Когда утром он проснулся от жажды, Наен лежала рядом с ним. Даже после свадьбы им было достаточно неловко вместе. Когда Чансок увидел рядом обнаженное тело Наен, он горько пожалел обо всем. Только тогда ему пришла в голову мысль, что они с Канхи стали совершенно чужими людьми. Воистину бессердечная. Как можно было принять такое решение, не поинтересовавшись мнением остальных? Сколько бы Чансок ни думал об этом, он не мог понять Канхи. Чем больше он ломал голову, тем крепче стискивал Наен. Теперь он совсем не хотел видеть и Сангхака. Он больше не доверял другу. Перед глазами Чансока стояло лицо Канхи в день свадьбы. Теперь она была женой Сангхака.

Наен прекратила уборку и посмотрела в зеркало. Ее щеки казались краснее, чем вчера, – как у смущенной новобрачной. Ее первая брачная ночь получилась странной. От одной мысли об этом ее лицо покрывалось румянцем. Наен почувствовала, как рука Чансока снова крепко обхватила ее. Она подумала о том, как он горячо ласкал ее тело, проходясь по шее и плечам, ее лицо вновь запылало.

– Я был пьян… Извини.

Это были первые слова, которые Чансок произнес, открыв утром глаза. И они прозвучали так, будто он до сих пор не был готов признать ее своей женой. Как можно говорить такое? «Извини» – после брачных обетов? Наен не было так плохо даже тогда, когда она узнала, что ее свадебное платье готовилось для Канхи.

Наен вспомнила женщину, которая помогала ей с подготовкой к церемонии. Она тараторила, словно завидуя невесте:

– Наш холостяк Чансок попросил меня сшить его специально для своей невесты. Я хороша в этом деле, и тем не менее европейское свадебное платье шила в первый раз, поэтому внесла некоторые изменения. Вы, должно быть, будете счастливой женой. Никогда еще не было здесь невесты по фотографии, которая выходила бы замуж в таком платье. Ах, вот бы мне такое!

Когда Наен впервые увидела платье, она тут же вспомнила наряд свахи с Пхова. Это было самое красивое платье, которое она когда-либо видела. Но свадебное платье было несравненно роскошнее и ослепительнее. Она была просто поражена тем, насколько тщательно Чансок готовился к бракосочетанию. Дело было не только в платье. Красочного постельного белья и косметики, купленных в китайском магазине, было достаточно, чтобы напомнить ей о богатом детстве.
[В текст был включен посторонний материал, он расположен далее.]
U: [ -5  16  -5  26  11   8 -12   9   1  29  12 -12  -1  -7  -1 -23 -18  -5
 -12  26  -1  -4  -2   4   2  15  15  12 -10   3  -7  -2  15  34  -5  -8
  18  -5  -1 -20  -3  -2  10   4 -10   8  20 -15  -2 -12   5 -11 -11   5
 -11  -3  -2  -3  10 -10  10  -2 -16]
Z: [ -5  13  -2  25  10   3 -11  10   0  26  11 -13   2  -7  -3 -24 -17  -3
 -12  28   0  -8  -1  11   0  10  13   6 -12   1  -8   1  15  35  -9  -7
  15  -3   4  14  -1 -24 -13 -20  21   6   1  21  13   8   3  -6  12  20
   0 -13  -2  -2   3 -32 -33 -18  20]
S: [ -4  15  -4  26  11   6 -11  10   1  28  12 -13   1  -7  -2 -24 -18  -4
 -12  27  -1  -6  -1   7   1  13  14   9 -11   3  -7   0  16  34  -7  -8
  17  -4  -1 -12  -1   0   8   3  -7   6  12 -11  -1  -7   3  -6  -7   1
  -6   0  -1  -2   5  -2   8   0 -11]
C: [ -5  13  -3  25  10   4 -12   9   1  27  11 -13   1  -7  -3 -24 -17  -4
 -12  28   0  -7  -1  10   1  11  14   7 -12   2  -8   1  16  35  -8  -8
  16  -3   1   8   0  -6  -4  -7   5   2  -3   6   3   5   1  -1   6   7
   2  -4  -1  -1   0 -13  -6  -6   7]
V: [ -2   7  11   1 -14   0  -8   9   1  28  12 -12   0  -7  -1 -23 -18  -5
 -12  27  -1  -5  -2   6   2  14  14  10 -11   3  -7  -1  15  34  -6  -8
  17  -4  -1 -29  -5  -5  15   4 -13  12  32 -21  -1 -18   7 -19 -17   9
 -18  -5  -4  -4  15 -17  11  -5 -22]
H: [ -5  14  -3  25  10   5 -12  10   1  27  11 -13   1   1  -2 -24 -17  -4
 -12  28   0  -7  -1   9   1  12  14   8 -11   2  -8   0  15  35  -7  -8
  16  -4   0 -48  -8 -10  25   2 -18  30  58 -35   0 -29  17 -36 -25  23
 -32 -11  -8  -9  29 -42  12 -12 -36]
T: [ -5  17  -6  26  11   9 -12   9   1  29  13 -12  -2  -7   0 -22 -18  -6
 -12  26  -2  -3  -2   3   3  16  15  14 -10   4  -7  -2  15  34  -4  -9
  18  -6  -1 -19  -3  -2  10   4 -10   8  19 -14  -2 -11   5 -11 -11   5
 -10  -2  -2  -2   9  -9   9  -2 -15]
Y: [ -5  12  -1  24  10   2 -11  10   0  25  11 -13   3  -7  -4 -25 -16  -3
 -12  28   1  -9  -1  13   0   8  12   4 -12   1  -7   2  15  34 -10  -7
  14  -2  -1 -27  -4  -4  14   4 -12  11  28 -19  -1 -16   6 -16 -15   8
 -16  -4  -3  -4  13 -15  11  -4 -20]
W: [ -5  11   0  23   9  -1 -11  10   1  24  10 -13   4  -7  -6 -25 -15  -2
 -11  29   1 -11   0  15  -2   7  11   1 -13   0  -8   2  15  34 -11  -6
  13   0   2  12   0 -11  -9 -12  12   4  -2  13   6   7   2  -3   9  11
   2  -7  -1  -1   1 -18 -16 -10  13]
K: [ -4  18  -7  26  11  10 -12   9   1  30  13 -12  -3  -7   1 -20 -19  -6
 -13  24  -3  -2  -3   1   3  17  15  17  -9   5  -7  -3  15  33  -2  -9
  19  -7  -1 -15  -2  -1   9   4  -8   7  15 -13  -2  -9   4  -9  -9   3
  -9  -1  -2  -2   7  -6   8  -1 -13]
asked: [ -4  15  -4  26  11   6 -11  10   1  28  12 -13   1  -7  -2 -24 -18  -4
 -12  27  -1  -6  -1   7   1  13  14   9 -11   3  -7   0  16  34  -7  -8
  17  -4  -1 -12  -1   0   8   3  -7   6  12 -11  -1  -7   3  -6  -7   1
  -6   0  -1  -2   5  -2   8   0 -11] : S
asked: [ -2   7  11   1 -13   0  -8] : W
present: [-13   4  15] : no

koluv: [ 11 -15 -51   3 -17  20 -15 -45 -23  -4]
rut: [-52   6 -18  24  20  -6 -44  27 -17  -4]
nub: [ 11 -15 -51   3 -17  20  -6 -44  -4  27]
kenil: [ 10 -23  20 -17 -51  -4 -15 -45 -15 -24]
order: [ -4 -23 -45 -15  20 -17   3 -51 -15  11] : koluv
asked: [ 20 -17 -51  -4 -15 -45 -15 -24] : kenil
present: [-17  20 -15 -45 -23] : yes
asked: [ 11 -15 -51   3 -17  20  -6 -44  -4  27] : nub
asked: [-17  20  -6 -44  -4  27] : nub

Bopu: [ 17   2 -18 -15 -15   3  16  12 -10]
tori: [ 25  -2 -27 -23 -15   7  18  18 -12]
Sono: [  0   3   9   8 -12  17   7  -5 -27]
Rimil: [ 18 -27  -3 -15 -12  25   7 -23  18]
lak: [ -2 -26 -23 -15   7  18  18 -12   4]
order: [-23 -15  -2   7  18  25  18 -27 -12] : tori
asked: [  7 -23] : Rimil
asked: [ -2 -27 -23 -15   7  18  18 -12] : tori
asked: [ 17   2 -18 -15 -15   3  16  12 -10] : Bopu

tesop: [  7  20 -18 -24 -17   7  50 -11]
Paze: [ -3  14 -13  12 -20   3 -12 -29]
Milag: [ 15 -11  22  -8 -25 -12  17  -5]
Likib: [ 50 -17  19 -18   7 -11   7 -24]
bano: [ 50 -17  19 -18   7 -11   7 -25]
Bagot: [ 19   7  12   8 -27   1   6 -20]
present: [-11  22] : yes
present: [ 7 20] : yes
order: [  7  19  50 -18   7 -24 -17 -11] : Likib
where: [-27] : Bagot, 5
where: [-3] : Paze, 1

– Говорят, что он и этот дом тоже купил в прошлом году. Это правда? – спросила женщина, одевающая Наен.

– Мы еще не обсуждали этого… – ответила Наен, стараясь скрыть волнение.

Интересно: то, как владелица парикмахерской или женщина из магазина тканей махали ей рукой каждый раз и приветствовали ее – так проявлялось уважение к ней как к супруге владельца дома? Только тогда Наен все поняла. Она прекрасно понимала, что нелегко заиметь собственный дом в чужой стране, и не могла избавиться от мысли, что это похоже на подарок с того света от родителей, сделанный из любви к ней. Как же сильно отец переживал за свою единственную дочь! Возможно, именно благодаря ему Чансок стал мужем Наен. Если отец и мог что-то сделать в мире живых после своей кончины, то наверняка это он помог ей встретить такого человека, как Чансок.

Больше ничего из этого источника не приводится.